Estimated block compression ratio:                1
Estimated byte compression ratio:                  57.6
Space used (in bytes):                                         0
Space used (in blocks):                                       0

Sample output of compression ratio for table with out-of-line LOBs:

Estimated block compression ratio:                1
Estimated byte compression ratio:                  56.1
Space used (in bytes):                                        8MB
Space used (in blocks):                                      1000

In this example, even though the estimated byte and block compression ratios are almost the same for inline and out-of-line LOBs, the space that is used is different. In the case of the inline table, a LOB segment is not used so the space used is zero. In both cases, the data is approximately 3KB, which is small. Therefore, the data before and after compression uses the same number of blocks (one block), so the block compression ratio is one. However, the byte level compression ratio, byte_comp_ratio, which compares the actual number of bytes used by the LOBs before, and after compresion, is 57.6 or 56.1.

Disclaimer: The compression ratio is an approximate value, which is calculated based on the sampled rows in the LOB column. The actual space that you save, when you enable compression for the complete table, may be different.

For more information about Compression Advisor, and usage examples, please see the Oracle documentation [here].

Enhancements to Estimate Space Saving before using Advanced LOB Deduplication

Advanced LOB Deduplication enables Oracle Database to automatically detect duplicate LOB data, within a LOB column or partition, and conserve space by storing only one copy of the data. Note that Advanced LOB Deduplication is a feature of Advanced Compression. You can now estimate the space, that you can save, before enabling Advanced LOB Deduplication. This allows you to make an informed decision whether or not to enable LOB deduplication as well as decide whether you want to deduplicate the resultant SecureFiles LOB, before migrating BasicFiles LOB to SecureFiles LOB.

The GET_LOB_DEDUPLICATION_RATIO function estimates the storage space that you can save by enabling the deduplication feature, for existing SecureFiles LOBs, and returns the deduplication ratio.

Syntax

DBMS_LOB.GET_LOB_DEDUPLICATION_RATIO (
  tablespacename                 IN            VARCHAR2,
  tabowner                             IN            VARCHAR2,
  loccolumnname                 IN            VARCHAR2,
  partname                             IN            VARCHAR2,
  dedup_ratio                        IN            NUMBER,
  subset_numrows               IN            NUMBER DEFAULT
DEDUP_RATIO_LOB_MAXROWS
)

The deduplication ratio (dedup_ratio) is estimated for the number of rows in the LOB column that you specify, the syntax above uses DEDUP_RATIO_LOB_MAXROWS to specify all rows be included in the estimate.
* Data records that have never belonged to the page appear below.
Each row is a point. The window is the flat piece filled in between its corners: a triangle in 3 columns, a solid with four corners in 4, and so on. A path goes straight from each point to the next, and from the last back to the first. After which points does the path pass through the window?
In the rows, 128 means zero.

Window:
[[124  88  73 156]
 [197 141 159 113]
 [135 145 190 144]
 [101 134  37  81]]
Path:
(1): [144 178  58 126]
(2): [175 173  88 133]
(3): [121 118 127  96]
(4): [105 105 104 102]
(5): [124 134 110 171]
(6): [154 171 114 192]
(7): [124 107 156  82]
(8): [126 118  93  47]
(9): [113 188 104 166]
(10): [145 190 127 133]
(11): [155  81 161 111]
(12): [123  85 124  68]
Through the window after points: 2, 6, 10, 12

Window, 6 rows:
[[201 145  35 145 150 144]
 [133 104 150 129 122 118]
 [108 125 135  97 140 159]
 [210  88 221  35 102 159]
 [ 78 136 135  72 134  95]
 [144 170 123 125 129 132]]
Path:
(1): [164 119 225  69 163 143]
(2): [206 101 130  65  61 153]
(3): [ 80 161  84 114  81 141]
(4): [151 120 124 124 167 123]
(5): [157 152 185 101 190 139]
(6): [ 99 138 109  89  99 107]
(7): [114 108 172  79  62 166]
(8): [161 119 148  89 169 141]
(9): [149 115 138 105 155 149]
(10): [134 137 146  93 105 162]
(11): [127 116 139  72  73 134]
(12): [131 127 157  78 150 116]
Through the window after points: 1, 5, 7, 11

Window, 8 rows:
[[100 137 222 122 117  95 123 140]
 [127 111  93  97 202 118 146  99]
 [ 98 113 180 192  56 138 111 133]
 [120 183  98 114 114  33 129 133]
 [229 127 151 202 157 147  81 143]
 [176  64  69 113 120 115 168 121]
 [ 87 133  82  38 133  63 111 134]
 [108 127 162 104  73 164 154 110]]
Path:
(1): [106 145 141 125 131 164 170 159]
(2): [137  94 109  84 143  95 117  61]
(3): [141 104 138  60 134  47 108  53]
(4): [ 98 162 122 138 149 120 134 167]
(5): [ 91 144  95 112  96 163 189 165]
(6): [152 100 146 116 102 128 131 100]
(7): [126 109 137 127 104  71 115 108]
(8): [140 122 125 140 177 178 147 199]
(9): [ 67 174 106  96 117 107 128 213]
(10): [148 126 160 113 123  49 120  72]
(11): [168  89 161 114 148 111 103  46]
(12): [141  96  53 110 143 117 178 157]
(13): [104 151  89 109 143  91 139 172]
(14): [142 133 158 118  76  64  99  73]
(15): [152 128 183 151 115 113 118  71]
(16): [ 94 104 159  95 119 155 146 191]
Through the window after points: 1, 5, 9, 11, 13

Window (9 x 9):
[[131  84 143 153 187  58 114 111  83]
 [126 110  92 122 106 138 166 120  95]
 [190 125 153 117 191 169  80 177 133]
 [209 155 122 107 153 184  15  96 200]
 [141 160 112 156 158 153  93 157 183]
 [124 115  84  69 100  93 155 159 139]
 [117 123 136  92  29 101 133 171  87]
 [176  72 152 162 170 132 115 140 171]
 [136 136 205  95 107  78 194 147  81]]
Path:
(1): [ 99 115 128  85  91 123 123 138 109]
(2): [129  99 150 130 159 129  90 109 111]
(3): [173 114 126 138 168  86 104 128 132]
(4): [181 116 131 148 140 117 117 149 160]
(5): [ 96  16 154 102 183 148 137 127 142]
(6): [ 81 116  99  92 113 133 133 149 137]
(7): [227 109 117 141 125  87 167 118  86]
(8): [180 159 115 138  81  40 119 183  83]
(9): [ 95  73 173  97 162 142 165  98 143]
(10): [ 93 103 166 111 164 131 169 120 106]
(11): [178 124 136 126  89  68 124 154 126]
(12): [203 123  95 134  74  80 173 190 123]
Through the window after points: 2, 4, 6, 12

Window (12 x 12):
[[220 139  85 105  81 180  63 153  45 109 193 114]
 [233 104 113 142 123 177  89 166 149 127 170 115]
 [159 109  99  95 152 115 202 133 137 170 145 195]
 [130 119 169 107 127 123 146 121 137 234 158 172]
 [210 110  50 136  62 224  92 114  86 155 144  75]
 [ 94 177 123 107 193 158  99 102 130 111  91 144]
 [ 98 124 204 114 169 138 147  67 110  61  68 156]
 [ 88  78 135 157 196 117 164 122 111 168 167 166]
 [189 153 115 142 111 196 104 198  58 103  98  70]
 [ 76 129 154 134 175  46 112  75 123 106  36 159]
 [ 88 114 132 115 109 114 165 149 166 128 172 149]
 [112 157 151 196 136 138 150 133 128 106 123 212]]
Path:
(1): [ 57 124 111 120 132 134  96 151 111 143  88 198]
(2): [157 129 141 137 155 128 157 102 129 125 114 120]
(3): [126 139 143 146 132 131 165 107 132 130 140 152]
(4): [113 117 137 151 158 150  71 192 114 162 124 222]
(5): [122 109 146 125 129 144 108 147 131 148 124 186]
(6): [143 161 134 143 140 102 174  88 107 154 146 126]
(7): [151 143 143 114 146 126 149  95 113 131 136 131]
(8): [101  74 127 121 140 151  91 141 105 113  94 155]
(9): [ 37  61 110 128 160 167 128 163 126 168 121 190]
(10): [135 110 138 149 176 114 154 113 112 147 160 147]
(11): [177 184 126 140 114 172 136 143 115 134 151  83]
(12): [185  25  89 112 120 152  52 137  77 101 148 215]
(13): [164  57  89 146 105 167 106 151 106 158 107 226]
(14): [121 167 152 118 165 117 152  99 126 119 162 114]
(15): [114 179 138 158 187 103 139  43 118  95 132  95]
(16): [128  75 145 103 117 140 119 187 110 181  98 196]
Through the window after points: 3, 5, 9, 11, 15

Window (14 x 14):
[[142 138 126 119  88  73 186 154 169  56 121  98 150 152]
 [196 160 150  96 152  63 141 107 122 137 134  86 107 148]
 [162 104 168  87 173 104 119 169 129 176 128  80 111  76]
 [139 177 177 100  87 111 158 149 128 134 132  58 120 113]
 [133 108 161 123  35  99 119  75 150 164 141 160  88 166]
 [126 126 145 132 132 124 140  93 100 120 178  99 149 142]
 [179  84 148 112  80 128 217 147 111  67 131  85  74 133]
 [129 128 108 168 104 155 170 131 115 172 123 118 123 169]
 [150 126  93  47 123 225 129  25 146 172 147 195 183 146]
 [201 147  65 174  91  77 209  34 129  52 123  99 170 100]
 [176 116 193 161  89 218 139 159 127 160 173 188  63 135]
 [150 153 105  96  95  94 105 150 131 111 149  59 115 133]
 [139 138 151 116 182 155 116  80 103 143 105 141  68  96]
 [ 98 132  56 120 152  63 228 167  19 136 145 149 120 100]]
Path:
(1): [191 140 139 120 104 122 130 133 105 159 107 134 136 135]
(2): [141 113 164 117 142 130 174 129 132 127 158  99  81 112]
(3): [146 124 131 108 218 111 199 189 166 137 182 110  36 113]
(4): [168 118 155  92  68 149  82  69  94 170  97 121 192 113]
(5): [125 140 176 156 117 139 147  87  58 128  95 138 154 182]
(6): [175 135  88 110 128 109 163 125 165 140 158  91  84  92]
(7): [146 130 123 118 161 109 171 134 134 122 199  74  55 106]
(8): [171 146 161 142  76  98 125 112  93 129  36 130 162 150]
(9): [164 149 139 142  66 111 160 115 116  93  64 107 183 122]
(10): [150 121  83 115 153  82 189  99 163  90 216 105  74 138]
(11): [133 159 138 130 118 106 185 141 155 145 154 100  91 124]
(12): [192  86 149 115 109 100 105 125  33  95 103 112 114 122]
(13): [194 108 169 133 116 140 163 134  52  97 112  80 156 105]
(14): [109 160  81 115 129 115 159 122 169 161 165 148  81 147]
(15): [140 141 124 127 130 137 169 118 155 159 182  83 104 140]
(16): [174 100 172 136  74 138 121 171  78 105  71 186 118 123]
Through the window after points: 3, 5, 9, 15

Window (14 x 14):
[[ 39 106 190  94 110 100  97 136  83 174 120 100  52  92]
 [185 106  68  77  94 108  69  74 103 156 132 103 127 150]
 [160 180 162  77 172 125 147 108 116 174 140 106 115  96]
 [ 88 140 173  98 116  93 142  78  83 150 148 184 170 149]
 [156  91  55 105 197 145 174 111 124 147 135 152 192  85]
 [108 105 189 135  97 159 163 147  55 110 148 128  67  99]
 [134 102  86  76  56 152 126  80 119 104  83  92 190 129]
 [ 81 135 147 100 137 143  72 219 114 176  52 113 187 161]
 [122 128 125 118 166 103 148 135 136 101  82 143 148 121]
 [169 141 115  47 124 118  85  82 168 142 115 180 143  61]
 [151 118  95 223  93 121 105 110 116 175 102 114 134  65]
 [ 61 184 152 109 191 149  94 132 121  91 118 158 218 144]
 [ 75  85  97 180  42  91 140 157 126 112 195  95 165 145]
 [ 50 203 119 200  92 176 160 150  63 165 100 146 104 168]]
Path:
(1): [ 92  89 187 176 172 140 111  96 159 145  99 151 115 140]
(2): [137 168  83  78  57 101 150 149  49 165 139 106 139  88]
(3): [101 131 114  79 109 118 123 150  75 124 142 127 144 103]
(4): [114 107 185 170 120 141 110 112 152 172  77 128 120 153]
(5): [ 85 111 150  95 119 145 127  80 125 163 155 168 127 144]
(6): [140 162 134 114 106  36  99 154  35 125  79  80 158  95]
(7): [ 78 102 108  80 119 101 104 175  82 142 118 121 157  99]
(8): [129 149 183 154 139 174 142 105 128 159 102 138 123 154]
(9): [126  92 180 123 115 149 115 121 150 138 125  98 154 147]
(10): [145 137  63  90  98 100 100  98  71 143 136 141 116 113]
(11): [ 99 122 109 125 131 103 128 149  80 130  95 139 155  88]
(12): [108 149 171  95 100 189  79 132 191 162 163  81 176 239]
Through the window after points: 3, 5, 7, 9, 11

The LOB storage savings depends upon the deduplication ratio achieved. For example, say that the deduplication advisor estimated a deduplication ratio of 2.33x, this means that generally, the amount of space consumed by the LOBs, without deduplication, will be 2.33 times larger.

Note: The maximum number of LOBs that this function can process is 100000 or 1% of the total number of rows in the table, whichever is lesser.

Disclaimer: The deduplication ratio is an approximate value, which is calculated based on the sampled rows in the LOB column. The actual space that you save, when you enable deduplication for the complete table, may be different.